Hello everyone,
I am very new to genomic analysis and alignment, and I am posting this with the hope that someone with more knowledge can help (much obliged). I am running a bwa analysis of my DNA sequences (illumina sequencing). RUX is the population name. I am not sure if I should be concerned as it seems to be skipping the orientation for at least two combos out of the four possible ones (FF, FR, RF, RR). Usually RR, and RF are skipped, and sometimes FF. I have been trying to look this up online. One person wrote: 'The best approach is to use -I. Failing to infer insert size, bwa is essentially running in the single-end mode, which is less accurate than the paired-end mode.’ I am not sure if this is correct?

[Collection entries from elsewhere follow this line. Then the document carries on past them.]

Each row comes from the steps of one walk. Every step used is in the known rows, and no mark comes twice. Write the walk behind each row, first mark first.
(in the rows, 128 means zero)
Known rows
mapir -> figi -> gigo -> rarid -> vofaf -> modid -> kapi: [220 147 125 131 137 137 177 135 138 113  96 205  79 109 168 106 132 133
 101 101 110  90 116  69 109 161 115 182 114 113 149 113 194 138 105 135
 181 164]
ziku -> figi: [106  96 129 161 131 135  93 143 138  96 113 118  95 149 123 103 128 122
 187  90 153 106 129 121 134 135  81 159  96 131 120 165 134 101 141 143
 146  89]
mapir -> figi -> kapi: [114 143 149  92 118 117 105 140 155 148 134 117  49  89  61 148 125 108
 112 149 103 113 144 122 125 156  96  85  72 131 126 124 183 126 139 146
 157 121]
figi -> vofaf -> gigo: [114 179 123 150 181 114 141 142 145 164 133 151 143 151  67  76  88  97
  82 189 186 129 148 134 153 124 161 111 124 128 143 131 154 155  89 119
 118 159]
vofaf -> kapi -> gigo -> modid -> figi -> mapir: [122 117 115 127 154 123 164 136  52 100 159  41  93  97  31  68  55 111
  91  82  88 156 143 128 125 148  88 151 108 119 193 152 133 196  68 119
 145 125]
figi -> kapi: [121 141 157 101 103 129 137 147 111 139 136 114  77  95  76 135 150 111
  97 148  94  97 137 123 122 151 100 101  95 134 120 142 166 144 125 123
 152 124]
mapir -> figi -> gigo -> rarid: [161 110 129  89 175 110 127 149 175  92 100 131  57 122  74 122  78 105
 134 136  89 147 143  94 149 136 126  90 109  69 198  67 150 113 112 125
 177 121]
kapi -> vofaf -> gigo -> modid: [119 126 134 152 160  92 104 117  74  80 130 106 165 114 104  95 104  99
  80 140 196 118 146  79 146  75 144 118 108 109 145  98 105 137 118  95
 117 175]
ziku -> figi -> kapi -> vofaf: [107 102 156 150  96 156  70 155  98  90 152 100  86  88  87 117 139 121
 151 100 121  69 154 108 100 105  94 105  47 145 140 155 108 101 162 154
 175 111]
kapi -> gigo -> rarid: [152  76 113  74 155 128 163 123 155 104 101 101  45 122  70 110 103  89
 116 121 109 145 145 104 116 161 126  99 123 111 183  95 132 148 117  95
 138 124]
gigo -> rarid -> kapi -> vofaf -> modid -> figi -> ziku: [159 114 150 124 144 109 163 190 139 110 155 170 110 156 121  98 100 154
  95 101  87  92  98  65 170 153  82 153 115  64 148 147 116 143 119 147
 160 122]
figi -> gigo -> rarid: [166 108 136  97 166 118 149 153 144  85 101 127  75 125  85 113  95 110
 124 136  83 137 136  94 146 130 127 101 125  72 194  80 138 125 101 110
 174 123]
modid -> gigo -> rarid -> vofaf -> kapi: [184 109 116 149 147 130 132 165 148  67 133 123  61 123 138  83  89 144
  86 112 122 119 168 152 124 112 112 113 135 112 146 132 180 173 119 123
  78 113]
vofaf -> gigo -> modid -> figi -> kapi: [130 141 148 123 130 100 142 148  67 132 155  92  93 114  76 109 129 128
  73 130 107  94 131  96 131 145  99 130  99  97 148 162 167 173 105  97
 169 138]
rarid -> gigo -> modid -> kapi -> vofaf -> figi: [162 118 170 195  65 137  87 119 119  85 124 162 155 132 128  98 115  82
 105  82 132 102 137  85 110  68 109 119  51 112 145 134 119 110 123 132
 182 172]
figi -> ziku: [108 125 145 120 146 104 142 170 155 123 135 169 113 147  77 126 108 132
  93 134 110 102 107  89 170 171 117 116 116 112 100 130 116 131 118 140
 119 119]
gigo -> modid -> kapi -> vofaf: [160  95 139 164 120 144 101 121  60  81 144 126 151  97 129 109 147 149
 113  88 135  77 141  82  91  95 125 138  87 129 142 118  87 124 135 136
 174 170]
kapi -> gigo -> rarid -> modid: [123 120  96  52 155 123 159 163 160  85 157 129  74  99 114  92 111 109
 127 139  78 128 135  89  79 158 144  99 147 131 169  99 157 117 112 100
 124 162]
kapi -> gigo -> modid -> figi -> ziku: [113 107 136 121 168  83 156 175 110 111 152 129 104 154  71 106  81 148
  73 102 100 102 101  63 175 185 112 153 114  76 132 158 116 152  93 108
 143 112]
mapir -> figi -> ziku: [101 127 137 111 160  95 112 163 200 133 132 171  85 140  60 139  86 127
 109 135 119 119 115  88 174 179 114  99  94 107 105 112 134 112 134 160
 124 114]
kapi -> gigo: [ 96 120 104  98 163 130 151 123 123 143 118  99  77 117  77 113  83  93
 102 123 127 130 132 113 117 164 135 137 118 161 155 147 134 135 124  84
 139 103]
figi -> gigo -> modid: [127 127 153 121 171  86 125 148  71  62 113 107 141 109 115 118  82 108
  80 137 121 127 126  81 184 106 132 146 114  72 155  98 132 112  78  87
 159 130]
kapi -> gigo -> modid -> vofaf -> rarid -> figi -> ziku: [104 102 116 174 169 106 170 194 124  90 147 155  99 158 126  96 126 150
  86 127 120  79  80  71 176 181 121 141 136  81 102 132 113 109  78 131
  97 136]
modid -> gigo: [106 130 105 173 176 135 128 138 115 118 130 126 179 128 139 124  65 141
  97 165 129 107 141 133 134 147 105 141 118 140 147 137 176 121 120 103
 130 137]
modid -> kapi -> gigo -> rarid: [175  76 110  84 160 135 180 117 139 112  97 118  48 125  70 101 120 105
 108 111 104 127 139  90  98 174 120 114 128 118 178  96 139 165 110  94
 159 144]
kapi -> vofaf -> gigo: [107 164 111 173 161 126  99 121 110 142 143 137 159 126  84  84 104 110
 108 147 197 104 149  96 111  82 155 101 108 159 157 123 104 137 161 116
 133 163]
vofaf -> figi: [147 133 145 163  80 125 122 116 162 107 118 159 130 163 119 116  85  76
 111 114 139 142 122 113 140 101 115 111  67 118 131 141 154 116 127 119
 132 137]
gigo -> modid -> figi -> mapir: [121 119 121 131 137 124 169 136  59 100 155  60 124  97  49  87  86 125
 116  91  87 150 134 122 122 153  97 160 113 108 191 140 123 176  64 130
 157 138]
modid -> gigo -> rarid -> kapi: [163 102 129 118 170 142 192 167 149  88  98 137 158 143 143  97 142 158
 126 164 104  99 137 123 146 118  73 156 179  84 189  92 141 132 111 105
 179 134]
mapir -> figi -> gigo -> rarid -> vofaf: [162 119 117 106 141 128 166 179 194  58  93 162  42 104 118 124 124 140
 149 118 104 104 151  98 117 165 174 146 130  88 200  97 160 103  90 118
 160 104]
ziku -> figi -> kapi -> vofaf -> modid -> gigo: [121 132 131 176 147 145 102 149 101 103 138 135 149 103 170 111  51 107
  94 144 133  86 140 109 137 121  61 149  58 144 140 156 194 103 144 128
 141 135]
vofaf -> rarid -> kapi -> gigo: [104 139 107 114 184 147 193 156 127 144 112 108 109 137 112  89 110 100
 108 142 129 104 118 103 131 146  97 169 170 130 163 135 136 118 106  88
 154 103]
figi -> vofaf: [135 128 156 121 140 135 141 165 156 129 142 136 117 137 100 110 104 119
 107 164 120 136 145 171 165 142 142 125 108  93 129 139 148 127  56 154
 127 127]
rarid -> modid -> vofaf: [152 111  96 131 124 123 163 172 111  75 155 147 108 140 162  84 110 178
 105 124  88 100 119 131 109 138 147 138 154 103 142 114 150 117 101 159
 150 166]
modid -> figi: [148 120 113 150 137 122 137 142  96 144 165 106 130 154 142 111 113 175
 136  85 101 120 112 119 116 144 118 170 133  91 165 177 128 154 116 123
 165 118]
modid -> kapi -> vofaf -> rarid: [142 149 126 202 135 169 131 144  94 134 157 133 146 135 157 104 140 112
 129 111 147  81 115  87  94 109 104 133 130 108 117 110 120  94 117 161
 130 163]
figi -> vofaf -> kapi -> gigo -> modid: [130  94 140 104 174  95 130 135  86  78 129  71  88 113  90  88  62  83
  44 127 144 145 150 120 172 113 116 127 106  98 133 126 145 158  76  88
  97 126]
mapir -> figi -> vofaf -> gigo -> modid: [121 137 140 130 181  79 119 129 120 100 123 118 140 127  85  96  82  87
  68 169 193 144 149 106 179 108 145 118 107  84 138  93 148 139  77 107
 110 171]
vofaf -> kapi: [160 127 130 146 141 122  95 137 116 117 153 103  91 135 123  88  87 128
  82 110 130 143 147 161 142  81  88  96 127 125 107 143 152 178 145 139
  79 116]

Which walk is each row?
[185 126 102 109 140 140 173 141 120 106 142 172 114 115 137  91 168 158
 116 116  84  88 121  77  63 165 122 138 154 132 139 105 163 148 107 120
 166 200] : gigo -> rarid -> modid -> kapi
[188  99 138 124 140 115 157 154 152  63  96 145  69 153  85  99  67  98
 107 123  84 137 131  93 155 119 122  97  98  53 200  82 152 123  92 116
 186 130] : modid -> vofaf -> figi -> gigo -> rarid
[160 130 133 165 155 138 207 182 107  95 116 134 169 168 186  80 157 151
 109 145 131  86 106 116 164  97  73 184 204  50 145  93 132 108  80 141
 161 142] : gigo -> modid -> vofaf -> rarid -> kapi
[170 103 115 144  90 123 160 144 158  64 127 160  81 170 118  79  59  92
  90 108 104 130 122 105 120 121 128 109  82  97 162 121 171 118 103 126
 153 159] : kapi -> gigo -> rarid -> modid -> vofaf -> figi
[166  76 115  82 163 123 149 128 148 100 115  88  28 126  69  89  83  88
  95 113 109 153 154 121 123 138 108  82 122 111 173 102 143 174 124 101
 114 118] : vofaf -> kapi -> gigo -> rarid
[103 145 135 155 179 122 102 174 114  93 107 127 101 136  96 101  71 116
 154 116 107 100 121  93 167 128 104 163  98 109 165 152 147  83 113 116
 204  74] : ziku -> figi -> gigo
[158  83 114 124 165 129 149 136 147  87 110 120 115 130 113 119  89 124
 112 151 110 129 150 119 127 148 104 102 123  96 178  87 162 138 113 107
 132 147] : modid -> gigo -> rarid
[160 117 114 112 163 112 153 120 158 118 106 134  96 143  76  93 118  96
 113 149 154 142 147  98 125 124 137  83 138 105 174  77 136 163 125 105
 123 164] : vofaf -> gigo -> rarid
[190  87 130 163 141 103 115 147  76  67 145  93  84 148 137  69  71 150
  46  98 130 133 147 162 164  73  92 110 130  81 112 123 152 185 114 151
  93 135] : gigo -> modid -> vofaf -> kapi
[119  98 134  94 171 102 164 136  86  75 104  90 129 112 112 104 109 104
  79 133 142 122 133  91 161 120 114 165 139 101 157 111 121 133  88  68
 145 129] : rarid -> kapi -> gigo -> modid
[133 142  96 123 141 119 141 167 107 123 199 119 132 138 162  96 115 181
 140  97  76 112 109 105  87 146 132 164 151 101 166 175 147 137 112 118
 157 145] : rarid -> modid -> figi
[122 112 174 144  91 136  75 159  67 105 171  90 119  78 110 113 146 131
 115  92  94  72 154 103  99  92 110 115  75 108 165 155  98 122 130 140
 197 136] : rarid -> gigo -> modid -> figi -> kapi -> vofaf
[125 109 143 133 156  82 148 176 113 105 158 140 123 160  90 111  95 160
  81 104 102 101  99  70 178 173 110 149 118  66 123 152 112 150  93 123
 140 121] : gigo -> modid -> figi -> ziku
[117 134 107  90 144 123 125 173 152  77 166 140  87 101  98  73 129 107
 139 145 109  96 147  76  75 129 128  82 122 132 163 106 157 112 134 117
 136 178] : ziku -> figi -> kapi -> vofaf -> gigo -> rarid -> modid
[112 166 128 122 192 105  98 158 151 124 116 140  95 116  82 129  49 117
 125 143  99 132 127  96 164 127 133 124  98 102 176 110 160  84 120 127
 194  97] : mapir -> figi -> gigo
[ 83 164 100 167 173 147 131 182 108 102 182 130 172 103 155 104  71 126
  95 181 103  73 137 101  95 144  99 120 121 140 141 129 201  83 113 113
 121 169] : figi -> kapi -> vofaf -> rarid -> modid -> gigo
[122 127 146 116 183  79 105 143 103  69 111 109 121 106 104 128  66 103
  91 139 127 138 131  80 185 107 129 135  99  68 157  87 145  99  88 102
 161 127] : mapir -> figi -> gigo -> modid
[136 140 125 172 160 146 128 150 105 103 133 149 192 110 198 108  58 126
  86 158 131  95 135 112 143 103  75 163  99 133 156 136 176 105 139 121
 143 146] : rarid -> kapi -> vofaf -> modid -> gigo
[127 120 136 166 114 131 156 172  81 101 149 110  80 110 144 113 180 142
  96 142 103  72 108 111 130 147 101 125 119  94 113 137 161 120  86 130
 126 149] : gigo -> modid -> vofaf -> rarid -> figi -> kapi
[122  92 136 162 113 156  96 159  93  79 161 104 104  78 116 120 148 151
 129 128 102  67 149 107  93 113 115  92  67 135 162 138 111 108 146 133
 158 142] : modid -> gigo -> rarid -> figi -> kapi -> vofaf
[190 127 144 102 167 129 197 182 135  93 103 147 130 146 153  85 130 149
 126 137  79 109 118  96 162 105  74 176 174  52 208 106 138 131 101 109
 211 120] : vofaf -> modid -> figi -> gigo -> rarid -> kapi
[113 109  96 156 142 150 161 139 103  83 144  92 102  81  54  74 134 124
 149 118 110 132 140 121  97 137 123 111 112 148 197 113  98 153  89 138
 130 161] : kapi -> vofaf -> gigo -> rarid -> figi -> mapir
[174 100 141  96 146 137 192 161 156  93  96 138 135 143 139  98 173 151
 141 145 105 110 131 121 144 108  84 148 184  79 180  88 117 134 115 116
 177 133] : gigo -> rarid -> kapi
[190 105 122 134 131 128 131 162 153  70 132 124  43 123 131  83 112 139
  97  99 124 124 165 152 121 106 119 108 137 106 139 129 164 175 122 134
  76 108] : gigo -> rarid -> vofaf -> kapi
[132 162 125 147 183 111 136 173  86 126 145 120 123 141 109 105  62 156
 117 113  71 112 109  90 154 132 129 170 124  81 195 160 143 121  95 102
 217  92] : modid -> figi -> gigo
[191  99 109 139 141 116 126 167 115  70 166 114  62 146 140  54  76 156
  68 106  95 130 146 159 128  90  99  89 146  94 129 117 168 177 123 160
  95 148] : gigo -> rarid -> modid -> vofaf -> kapi
[151 133 106 109 159 139 175 109 102 157 110 137  78 113 114  97  95  94
  74 106 124 108 116  82 105 175 110 170 112 168 141 152 165 156 119  92
 160 138] : vofaf -> modid -> kapi -> gigo
[136 105  95 223 143 134 158 167  92  81 151 127 131 153 224  97 174 172
 133 118 140  92  85 114 136 126 131 159 163  75 119 125 122  94  77 143
  93 163] : gigo -> modid -> vofaf -> rarid -> figi
[124 143 146 181 126 149 122 163  77 117 174  95 124 123 140 110 128 101
 111 117 133  85 122  84 115 106  92 121 109  78 129 123 129  97 106 149
 127 144] : gigo -> modid -> figi -> kapi -> vofaf -> rarid
[133 148 118 163 161 131 136 135 114 122 127 151 173 120 191 121  47 110
  77 163 133 118 128 120 150 133  83 154 101 134 136 138 204 119 126 114
 116 147] : vofaf -> modid -> gigo
[123 132 141 155  92 158 153 134 115  85 132 109 132 103  37  81  82  78
 127 105 102 139 148 124 115 103  87 119  66 145 189 126 116 134  99 149
 166 141] : rarid -> kapi -> vofaf -> figi -> mapir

Is this a concern or a normal part of the process? See below:
bwa mem -t 40 ../dmel-all-aligned-r6.29.fasta RUX2_READ1_Sequences.txt RUX2_READ2_Sequences.txt > RUX2_LANE2.sam
[M::bwa_idx_load_from_disk] read 0 ALT contigs
[M::process] read 4000000 sequences (400000000 bp)...
[M::process] read 4000000 sequences (400000000 bp)...
[M::mem_pestat] # candidate unique pairs for (FF, FR, RF, RR): (21, 53755, 195, 3)
[M::mem_pestat] analyzing insert size distribution for orientation FF...
[M::mem_pestat] (25, 50, 75) percentile: (35, 103, 260)
[M::mem_pestat] low and high boundaries for computing mean and std.dev: (1, 710)
[M::mem_pestat] mean and std.dev: (120.89, 103.42)
[M::mem_pestat] low and high boundaries for proper pairs: (1, 935)
(...)
[main] Version: 0.7.17-r1188
[main] CMD: bwa mem -t 40 ../dmel-all-aligned-r6.29.fasta RUX2_READ1_Sequences.txt RUX2_READ2_Sequences.txt
[main] Real time: 485.038 sec; CPU: 17913.096 sec
THANK YOU for your help!
Agreed. Fyi BellaK I shortened your post a bit for better readability. As h.mon says, unless you get super-odd mapping results with many reads being not properly-paired you should not worry, these log messages are normal and expected.
Thank you so much!! This was such a big relief!